We live in a society that too often takes its cues from celebrities who by definition live exceptional, unrelatable, and quite often troubled lives. The stories of Soon-Yi Previn, Woody Allen, and Mia Farrow are so melodramatic and bizarre that they should have no bearing on how the more ordinary majority of us live or think. Whether or not Woody Allen molested Mia Farrow’s adopted daughter, while he was indeed having a sexual relationship with a different adopted daughter who is 35 years younger than him, should have nothing to do with whether we believe other survivors of molestation or sexual misconduct, whether we believe the women in our lives, whether we think “the #MeToo movement has gone too far.” And yet, one of the unfortunate aspects of our culture is that plenty of people will do just that. Art hits us on a gut level, and Allen’s films have informed how plenty of people, men and women alike, see the world around them.

I, too, was once a fan of Allen’s films, and I have not been able to bring myself to rewatch any of them in the #MeToo era. It’s not that he suddenly changed — his relationship with Soon-Yi and Dylan Farrow’s accounts have been public knowledge since 1992. Maybe it’s just that so many of the rest of us have, and with the help of allies like Ronan Farrow, the culture has given crisper lenses to more clearly see what was always there. “What I find most ethically troubling about Mr. Allen’s work at present is the extent to which I and so many of my colleagues have ignored or minimized its uglier aspects,” New York Times film critic A.O. Scott wrote earlier this year in an op-ed about revisiting the movies of his once and now former cinematic hero. “A sensibility that seemed sweet, skeptical and self-scrutinizing may have been cruel, cynical and self-justifying all along.”

He goes on, “The Woody Allen figure in a Woody Allen movie is almost always in transit from one woman to another, impelled by a dialectic of enchantment, disappointment and reawakened desire.

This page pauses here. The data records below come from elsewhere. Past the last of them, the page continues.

Below are the code and all the weights of a small trained network. Each question names an input and a target symbol and asks about switching units off, where a switched-off unit gives its printed mean instead of its output.

import numpy as np


def w(rows, s, z=0):
    codes = np.array(rows[::2]) - 128.0
    scale = np.full(codes.shape[1], s)
    scale[-1] = z or s
    return codes * scale


def norm(h):
    return h / np.sqrt((h * h).mean(-1, keepdims=True) + 1e-5)


def f(y):
    return y / 2 * (1 + np.tanh(0.7978845608 * (y + 0.044715 * y**3)))


def softmax(a):
    e = np.exp(a - a.max(-1, keepdims=True))
    return e / e.sum(-1, keepdims=True)


def log_softmax(a):
    a = a - a.max(-1, keepdims=True)
    return a - np.log(np.exp(a).sum(-1, keepdims=True))


def net(x, mask):
    ids = ['ΠΨαβγηξτφω'.index(c) for c in x.split()]
    T = len(ids)
    res = E[ids] + P[:T]
    q, k, v = (norm(res) @ M[0].T for M in (Q, K, V))
    z = softmax(np.where(np.tri(T) > 0, q @ k.T / 3**0.5, -1e9)) @ v
    res = res + np.where(mask[0], z, O[0][:, -1]) @ O[0][:, :-1]
    y = f(norm(res) @ A[0][:, :-1].T + A[0][:, -1])
    res = res + np.where(mask[1:9], y, B[0][:, -1]) @ B[0][:, :-1]
    return log_softmax(norm(res)[-1] @ U[:, :-1].T + U[:, -1])


Q, K, V, O, A, B = {}, {}, {}, {}, {}, {}
E = w([
[144,152,117,74],'Π',
[148,122,133,116],'Ψ',
[82,155,129,149],'α',
[146,141,122,104],'β',
[226,86,121,184],'γ',
[17,169,210,36],'η',
[171,159,119,70],'ξ',
[23,109,2,85],'τ',
[200,169,142,86],'φ',
[145,136,115,116],'ω',
],0.017)
P = w([
[17,71,223,217],'0',
[106,182,103,86],'1',
[142,157,161,69],'2',
[217,192,93,110],'3',
[210,126,164,84],'4',
[197,59,126,72],'5',
[254,203,175,87],'6',
],0.0071)
Q[0] = w([
[199,101,121,228],'h0',
[192,51,46,1],'h0',
[119,111,112,34],'h0',
],0.0063)
K[0] = w([
[255,121,120,120],'h0',
[180,35,115,42],'h0',
[45,110,176,248],'h0',
],0.008)
V[0] = w([
[72,2,86,75],'h0',
[127,197,148,224],'h0',
[195,119,159,105],'h0',
],0.0096)
O[0] = w([
[169,69,98,87,253],'h0',
[171,167,68,121,29],'h0',
[129,83,113,10,3],'h0',
],0.012,0.0018)
A[0] = w([
[147,188,156,114,163],'n0',
[219,124,87,112,179],'n1',
[199,47,74,86,172],'n2',
[245,161,170,179,178],'n3',
[108,54,79,189,108],'n4',
[149,156,187,180,176],'n5',
[158,125,128,51,136],'n6',
[21,170,64,134,252],'n7',
],0.011,0.0036)
B[0] = w([
[148,197,110,138,183],'n0',
[176,17,160,125,220],'n1',
[255,196,146,150,242],'n2',
[43,56,95,82,227],'n3',
[157,216,158,120,172],'n4',
[134,116,46,196,157],'n5',
[164,161,153,132,216],'n6',
[186,113,157,86,253],'n7',
],0.0094,0.0067)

The rejected women appear shrewish, needy, shallow or boring. Their replacements, at least temporarily, are earnest, sensuous, generous and, more often than not, younger and less worldly than their predecessors. For a very long time, this was taken not as a self-serving fantasy but as a token of honesty, or freedom from sentimental conceptions of domestic love.”

It is precisely this reason — not from any devious mass-cultural brainwashing by the Farrow family — that I can no longer watch a movie like Manhattan, in which Allen’s middle-aged autobiographical protagonist is dating a teenage girl. Art doesn’t necessarily change, but people, blessedly, do. As life tends to go, I am growing older, not younger, closer in age to those “shrewish” Woody Allen women than the ingenues, and I don’t find the story of the man who leaves his wife for a girl the age of his daughter to be particularly interesting, deep, or alternative to the mainstream.

A benefit of the #MeToo movement is that it has made space for new narratives, different voices, and a long overdue reimagining of how power is structured in our culture. We walk back that work and reassert the primacy of the lazy old stories at our own peril — to say nothing of our own collective cultural boredom.